Show an example of a finite abelian $p$-group that has $p^2 + p + 1$ subgroups of order $p$
My Path: I tried with the abelian group of $\mathbb{Z}_{63}=\mathbb{Z}_{9} \times \mathbb{Z}_{7} \times \mathbb{Z}_{1}$ but I'm not sure how to say if it's an abelian group
Take the elementary abelian group $\;V:=\left(\Bbb Z/3\Bbb Z\right)^3 =\Bbb Z/3\Bbb Z\times\Bbb Z/3\Bbb Z\times\Bbb Z/3\Bbb Z\;$ .
This is also a vector space of dimension $\;3\;$ over the field $\;\Bbb F_p\cong\Bbb Z/3\Bbb Z\;$, and its subspaces are the same as its subgroups (when we flip from the group to the linear space structure or back).

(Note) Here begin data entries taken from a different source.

Every row has a hidden score. In each pair, how much higher is the second row's than the first's? 10 means about the same, 20 much higher and 0 much lower. The score is a weighted sum of the row's numbers plus the product of two more (or one squared), each taken from its middle value.
-21  17   4 -44  -8 -16 -21 -37   1 -31  -6  -1  12 -14 -28 -38
-27 -14 -44 -10  49  -6  58   9 100  19  22  24   3  21  29  54: 11
 20  15  31  -8 -33 -46 -28 -48   4  -4 -70 -71 -31 -39 -46 -38
-51  -7 -31 -31 -46  29  -9  53   2 -18  20  47  41  15  28 -19: 9
-35  -5 -20 -15 -12  37  35  14   9 -17 -10  20  32  46  -5  -6
  7  -2  20 -13  21  48  -7   4  23 -41  19  17  26  39   1 -34: 5
-31   6  45  10  26 -25 -38 -19 -29  -6 -44 -45 -46 -48 -46 -26
 16  24  36  37   3 -42 -23  -7 -75 -47   1 -36 -29 -42 -48 -11: 10
 56  59  63  50  30 -53 -30  38  51   4 -21 -35 -53 -46  -3  -5
-15 -18 -36  -8   4  56  36   2  -3 -58  51   7  24  -4  23  46: 8
-37 -55  -1  40  89   0   9  25  -1  21  26   6 -24 -12  39  21
  4  34   1  62   0   2 -18   6  41  49 -25 -26 -16 -28  -2   8: 17
 10 -48   2  28  -3  11   7  48 -19  25  23  89  34  77  33  68
-39   3  11  29  31  84  17  46  56  -6  31  54   9  34  32   5: 8
 -5 -24 -67  -2  -9 -31   6 -24 -66  31 -52 -33 -21 -17 -13   1
 58  42  41  53 -56 -62 -56 -29  -2   4 -55 -58 -52 -49 -65  -4: 10
 21 -66  -7  -9  24  26  39  23 -11  42  -1 -16  -6   0   4  59
-17  14   3 -44 -51 -20  13 -46  49   5  12  16  17   5 -17  -3: 12
  7   1 -20  50  19  -4  32  50 -11  16  49  41  22  30  23  37
 30  46 -29 -62 -24  26  29 -51   1  10 -24 -13  19  30 -48 -14: 16
 -7  36  13  19  12 -37 -16 -44 -15  -2  -2 -28 -29 -34 -16  45
-12 -11  31   0  11  34 -25  15 -11  70   9  17  43  54  28  56: 7
  10  -63 -100  -30  -25   19   27  -21  -42   36   12   25   20    3  -14  -64
 11  17  -9   3   4  52  49  84 -26 -18  13   9  -3 -25  26  11: 14
 -5 -39 -35   7  41  17  17  16   6   6  35  46  28  32  20  39
  9 -64 -65 -38  10 -13   8  23 -17 -59  -9   4  21  28   5   1: 12
 -6   2  -3  24 -36 -25   9  25  22 -13  -4 -12 -36 -46   0  37
 22  71  34   8 -58 -66 -80 -68 -32  25 -50 -57 -54 -67 -39 -57: 12
 51  49  32  52   2 -28 -30   9  -1 -70 -33 -51 -58 -47 -10  10
 43  15   4  -2  -9  -5 -24  12  15  16 -17 -42 -27 -13 -16  -2: 9
 54  35  41 -19 -21 -43  -7  13  14 -34 -56   0  -1 -33 -24 -48
 32   9 -62  -7   2  27   8   2 -34  51  16   6  29  25  -3 -27: 8
  3  18 -10 -11 -24  49  13   5  10   9   8   3  37 -21   2  11
 21   5  34  41 -58 -59 -65 -40 -44  12 -62 -62 -58 -63 -80 -21: 11
 38 -10  25  36  26   6  11  13   8   7  -1  -6 -11 -17   2  27
-28   7 -40 -21 -10   4 -39 -27  27  15  -5   6  -9   4  -4  13: 11
 27  -3  27 -28   8  24  -2  -1  -7  40 -38   8   0 -14 -30  13
-100    1  -71  -43  -34  -20   14  -16  -31   18   12   32   55   24  -29  -71: 10
-32 -31  15  39  64  39  64  70  -6  75  75  53  64  75  62  -7
 27 -28  -8  27 -12   5   0  32  10  -6  17   4  -6  -1  41  -2: 9
 -7 -11  -1 -64 -21  27   3 -37 -10   3   1   0  35  15   5   0
 16   5   7 -15  35  23   2 -25 -55  45  18 -13  19 -14  56  18: 12
 24 -10  41  20 -49 -33 -17 -12  11  12 -11 -25 -39 -23  19  41
-22  15  -6   9  19  -7  15   7 -29   4 -22 -21 -15 -32  57 -42: 10
 18 -40 -55 -10  33  53  10 -11   8  39  -4  38  30  50 -32 -28
 14  -4  17  19  33   5 -14   6   8   7   3  27  38  57  33   4: 11
 -2   3 -15   5   8  42  19 -11 -28   4  -3  34  -6  -4  12 -22
 -3 -18 -10 -23 -10  34  -8   2 -24 -44  -8  31  35  19 -35 -39: 7
  2 -20 -19  -9   3  31  -4 -52   0 -15  12  12  48   9  -3   7
 11  32 -22   0 -39  29   4  12  19 -37  27  12  15  -4 -17  80: 11
-10 -23 -20 -18  12  22  23  13   1  12 -13 -15   7 -17 -16  22
 -3 -15  18   3   6  25  13  60  -3  17  58  25   6   9  20 -22: 8
-45 -67 -32 -14 -19  -6 -25   8 -10 -30  16  31  13  14  29 -18
-43 -14 -29  -7   8  44   2  -8   3 -32   3  48  27  24   7  29: 8
 42  -8 -26  56  41 -35  -8  48  -5  41  16  -1  -4  12   4 -26
-15 -50 -16 -54 -32  10  39 -15 -16  23   6  56   5  36 -27 -37: 14
  1  -3   7  10 -36 -23 -59 -65 -73 -33 -46 -29 -20 -38 -56 -17
 55  25  31  75  24 -20 -19  52  36  20  14  22 -28 -14 -35  -5: 6
-41  39   8  32  33 -17 -29 -10  -6   4  25  -9  -1  -8  17   3
 24   7  24  42   4 -20  17  44  -6  43 -12 -13 -27  36 -17  20: 9
  5  -1 -34  -7 -34 -24 -36 -24  15 -19 -12 -39 -23  -8  -8   9
-28  19  23  16  -8 -26 -37  24  -2 -14 -23 -39 -22 -28   7  -5: 14
-41  -8 -13 -14 -38  35  44  45 -19  28  29  22  73  59  26 -27
-26 -29 -39 -19   0  71  39  28   2 -16  23  31  15  48   6  -3: 3
 -3 -41  30  -1  16  21 -15  43  27  30  25  25  36  -9  46   7
  6  17  -2 -56  -4  18   0  66  45  22  25  16  31  44  29  33: 9
-12 -22 -38   0   1  40  55  67   5  29  56  37  35  -6  30  27
 64  11  33  28   7   8 -13   8  25 100  22 -23 -12  -7  -6  55: 14
 57  23  66  20 -60 -31 -46 -51 -13 -40 -68 -50 -64 -41 -64 -58
-44 -47  -5 -12  42   0  22  41  64  27 -28  -9  16  11  -7  32: 8
-19  73  62  55   5 -44 -29  -4  28  13  -1 -41 -47 -10  22  -8
-31 -16 -84 -17  13  26 -26 -23  -7 -15 -22 -11  38  20 -23 -56: 4
 10  16  30  10  50  44  67  55 -33   8 -14  27   1  43  37  52
-22  10   4 -25   5  -5  23 -30 -17 -56 -54 -11 -12 -27  15   1: 10
  7  -8  12  14  -5  65 -17  19  27   8  29 -11  33   2  -9  19
 23 -30 -21  51  -7  18  15  63  -9  84  26  -2  16 -16  38   0: 12
  0  20  30  68  21   0   3 -36 -49 -66  33 -20 -41 -27  56 -10
 -2 -34  -5 -32 -31  24  19 -35 -61 -55  -9  19  16   6 -22   5: 11
 31  23  -1  -7 -30   6  11 -18  -2  33 -23 -32  -9  -5  10 -15
  4 -32 -45 -33  11  22  -2 -37  46 -13  -3  -8  33  33  13 -25: 4
36  1  8 34 38 21 48 57 16 18 26 -9  4  7 35 22
 -6  29   1 -24 -20  -2 -29 -32 -28   9 -37 -36   4  16 -14  25: 14
-21 -46 -44 -65  38  70  -4  -8 -36  73 -40  16 -11  70   3 -44
-42 -16  33 -21  53  34  42  15  11  54  20  -5  22  62  13 -39: 12
-58 -71 -41 -23  25  -9  18  10  -9  59  -8  49   4  26  -2  10
 15 -30 -16 -39 -65   7 -11  -2 -22  -8 -18   3   0 -11 -14 -21: 12
-40  48  39 -17 -34 -21 -37 -24 -51 -16 -53 -48 -39  -8 -68 -36
  6  37  45  38 -80 -57 -61 -29 -34  -9 -60 -58 -51 -55 -34 -44: 12
-32  34 -27  17  -2 -21  -8   4  23 -43  -4 -24 -19  -3  -4   1
-38   1 -24 -40  21 -10   2 -46  10 -12  -8  11   0  -5 -13 -16: 11
-26  41  43   3 -41 -34 -48 -45 -60  -1 -49 -48 -17 -10  15  10
  9  10 -29 -40 -22  23   0 -18 -35  -1 -39  20   6  15  11 -24: 4
 -6 -17  10  -1  18  10  70   3   8 -37  36  10   1  30  28  21
 42  37  20   9 -11  27 -15  40 -36  55  39  -7 -25 -24  40 -22: 10
 13   6  13  25  12   0  28  47  52 -15  22  40 -18  -9 -14   2
 -4 -13 -15  10  31 -15 -26  15  12 -29  15 -26  -7 -29  -2  36: 9
 21  20 -30  49 -12  59  44  -2  32   8  67  39  43  16   2 -30
-75   4 -26 -48 -15 -18  26 -12  16 -22   1  -6  14  -2  -6  21: 13
-12 -11  22   1 -13 -44 -13 -22  33 -31 -43 -25 -14 -19 -41 -31
-56 -38 -45 -17  13  14   4  33  70  39  46  77  54  27  49  33: 7
 50  13  29  48   5  -1   7  73  19  14   8 -10 -17 -24  18  51
-63 -17 -27 -30  20 -33   7   9 -21  62  41  -3  53   8  13  19: 12
 66  43  35  33  -1 -37 -39  26   5 -21  48 -13 -49 -22 -41  18
 12 -26   5  26  20 -13  15  10 -19 -26  17  17   7  48  -5  58: 13
 22  23  27  24  22   8   4   1  60  43 -25  28  11 -11  19  -6
 18  47  60  35 -30 -44 -48 -11  22 -80 -47 -56 -55 -44 -53 -12: 7
 -6 -51 -18  -3  59  11  25  22   1  29  12  39   3  26   9  25
-22 -53  17  28  39  23  27   0  61   0  14  51  19  19  75 -22: 11
-13 -12  14 -51  -8  46  19 -34  15   1 -33  39   5  11 -28 -15
 28  42  40  49 -43 -52 -14 -10 -20 -36  -4 -27 -38 -30 -24  30: 11
 41  46  46  40   9 -49 -57 -27   2 -21 -26 -60 -53 -62 -58  28
 89  15  29 -29 -22 -45 -43   6  -2 -12 -29 -22 -32 -60 -25 -10: 6
-20  -5 -30 -25 -35 -22 -15  -4 -17 -68  -3  -5 -22 -10 -21  25
12 -9 -4 33 77 -5 32 17 32 12 13 19 15 64 27 26: 9
 13 -18 -15 -49  -5  33  -3  -5   4   3  42  16  33  17  32 -16
 21   4  50   1  22   1 -18  40 -17  32   5  -6 -23 -11   8  20: 13
-26  22  15  40  -7  12  43  59 -32  40 -39  44  10  18  16  16
-32 -19 -23 -24   0  20  -9 -20  -4  15 -29 -21  -9 -17 -50 -66: 3
 75  55  25  24   9 -47 -29 -42   9 -27 -48 -35 -45 -37 -10   4
-33  -8 -17  13  67  55  19  53  10 -12  47  33  34  42  30  15: 6
-42 -12 -37 -67   5  13  33 -30  22  -1 -22  -8  18  13 -32 -22
-70 -56  -3  26  80 -23  -1  44  47  68  70 100  14  17  44  48: 7
 13 -31   7  15  42  62  11 -14  24  24  52  35  15   0  45  27
 27  67  11  15  18 -27 -32 -28 -25  -1   9 -18 -28 -44  -8 -19: 14
 44  14 -26 -57  10  18  17 -26 -58 -10 -17 -16  -6 -18  30 -10
 40  10  33  29  17 -20  -6   8 -20   6  34 -15 -40 -21  -7  26: 8
  0   4 -30  22  28 -26 -10   9  -5  65  35  17  20  22  -6   2
 46 -21 -25 -15 -26   9  37  -7  -7 -11   7  25  37  -9 -15 -28: 9
  2 -13 -31  33  44 -12  22  43  22 -28  29  30 -10  58   6  29
-20  35  18 -44 -15 -42 -58 -36 -21 -24 -43 -39 -25 -42 -29 -55: 15
 46  50  36 -20 -49 -28 -36 -16   6 -84 -26 -42 -42 -41 -29   2
  5 -11   5  10  -6  14  -5  14 -10  25  -9   1  -6  34  27 -23: 10
  5 -29  12  -8   3  17   6  20  14  56  55  23  32  13  61  28
 34 -19  23   7 -31  38  41   9  44  25  35   2   8  16   7  -4: 9
-22  20  21 -17  -7  -7  10  13 -12 -13 -28   3  24  -7 -12  -5
 23 -28 -28 -23 -29  15  -3  -8  25 -43  26  10  70   5  10  46: 4
 60  66   8 -16   1 -51 -40 -21  34  -8 -52 -37 -41 -42 -67 -67
-49 -20  12 -35 -20   8  15 -18  29   2  10 -28  17 -20   1 -14: 11
-24  31   9 -52 -33  -3 -10 -50 -43  13  -3 -29 -23   5 -38  -1
 38 -20   0  13 -11  -4   4 -59  -1 -48 -28 -29  -2   5   6 -23: 6
 30 -31 -31  21  -3  11  -4  11  -3  24  -2  24  25  44  22   4
  2  38  23   6 -14  17 -25 -31  -8   1 -42 -21 -26 -30 -22 -14: 16
-18 -17 -52 -20 -21  19  -1 -28   9 -19 -35   8  18  30 -30  -5
-35 -73 -19  26  52 -19  18  11  30  -7   6  -6  -8   2  59  33: 10
 35  -9 -35  66   4  48  66  41  89 -18  53  50  22  46  44  61
 21  55  38 -11   7 -40 -28 -22 -25  21 -18 -18 -34 -15 -31 -29: 16
 18  -4  -1  -4   6  -9  -3   2 -10 -16  19  -7   1 -18 -25   6
  1   8  28  -1 -23 -16  13 -33  56 -13 -27  12  -2  -8  21 -13: 13
 18 -39  -5 -31  -5  29  31  49 -31  11  -8  37  34 -27   4 -31
 37 -33  28   8 -18  26 -24  14  55  31   4  18   1   0  38  77: 7
  5  22  -4 -21   6   1  34  -6  13  35  89  20  -1  21 -16  38
 31 -32  13 -61  16  -4   2  32 -54  10  71 -24  10  32  31  15: 9
 51  18  65   7 -32 -41 -31 -44  17 -38 -46 -49 -56 -53 -70 -24
 -5  35  37 -28 -75 -45  -2 -47 -24 -55 -13 -43 -30 -43 -29  18: 15
 28  80  80  73 -68 -63 -67 -61 -38 -46 -64 -80 -75 -70 -42  58
-25  21   1  -8  31  26   9  -5  35 -25  37  20  24  14 -12  89: 7
 -9  12   5  27  40 -32  26 -17  25  14  24 -17 -24 -31   6  30
 23  -1 -13  -4  -1 -12  37  46  36  46  12   1  -3  12   3  19: 7
-25 -22  -4  20  31  -9  13  -1  -6  10 -17  28  52  -3  26  17
  1 -27 -64 -41  19  33  31   3 -43  19 -24  10  49  15 -27  -4: 8
-52  11 -51 -53   4  25 -12 -12  -1 -39  48   5  24  45  25 -14
 -8  22 -14 -36 -47 -32 -34  -3 -52  23 -25  -4  -8 -25 -52 -41: 15
-33 -29   6   9  12  -5   4 -13  -5 -15  29  -7 -15   0  21 -20
-11  45  -8  -5   8 -31 -17 -33  25  28 -20 -14 -38  -6   0  16: 15
 62  77  84  80 -59 -84 -84 -89 -25 -39 -84 -84 -84 -84 -84 -77
-20 -19   5  -1 -32 -11 -49 -27  12  -6 -36 -34 -21 -52 -12  42: 8
 34 -46  -3  35  17 -22  24  25  23  15  52   7  -9  -4  66   3
  5  39  68  28 -39 -80 -73 -26 -37 -51 -43 -66 -70 -57 -75 -41: 13
 22   4   9  -5  25 -18  -2 -21  15 -45 -49  12   6  -9 -11 -19
 15  -9  29  -1 -29  22  43  37  53 -24   9 -30  -8 -18  36 -20: 12
  9 -36 -55 -18  -3  28   3  12  12  39  55  57  31   7  13  20
 52  70  43 -13 -37 -56 -66 -77 -20 -37 -47 -68 -66 -65 -41 -75: 15
-64  34 -51 -49  -2   1 -21 -16  21   5 -33   8  13   2  13  22
  -1 -100    4  -43  -17   47   47    5  -65  -33   21   32   34   52    1   18: 11
-71 -20  -7  -5  25  14  29   0  19  15  18  73  27  -4  21  25
-13 -49 -16   2  27   4   8 -23 -50 -57   0  -4  23  23  -1  13: 7
-25 -22  -7   4  20  13  60  20  11  11  43  13  14   0  34  51
 25  17  22  37  48 -21 -10  50  -1 -22 -10 -32 -19  -1  23  35: 8
-65  13  20   8  -3  -3  17  51   4  37  58 -12  -2  -2  35  63
-50  37  -7 -16 -21 -17  -9 -22  15  29  14  35  61  -3  -7  17: 12
  6 -13  -7 -47   5  23  30   8 -23 -22   8  40  32   4  22  -6
 25  10   9  32   3 -36  12  23  54  21  -6 -38  -1  -4 -33 -34: 8
 36  -1 -21   9  84   7  46   7  34  52  28  36   3  31  23 -38
 18 -44 -17  -4  21  37  30  24   7 -11   0  13  14  23  15  12: 8
 27 -14  12  -9  -6 -18 -48   5  -3 -12  -3   5 -12  29  12  -7
-34  -7  23  27  26  -3  -4 -29 -31  64  15  28 -24  36  35  -2: 14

Let us see how many subspaces of dimension $\;1\;$ this linear space has: for any non-zero vector $\;v\in V\;$, and there are $\;p^3-1\;$ of these, you get that Span$\,v\;$ is a linear subspace of dimension 1.
To count all the different subspaces of dimension $\;1\;$ (subgroups 0f order $\;p\;$), we must divide by all the non-zero multiple scalars of $\;v\;$, when $\;0\neq v\in V\;$ ...well, there you go.
The idea, of course, is for you to complete details in the above.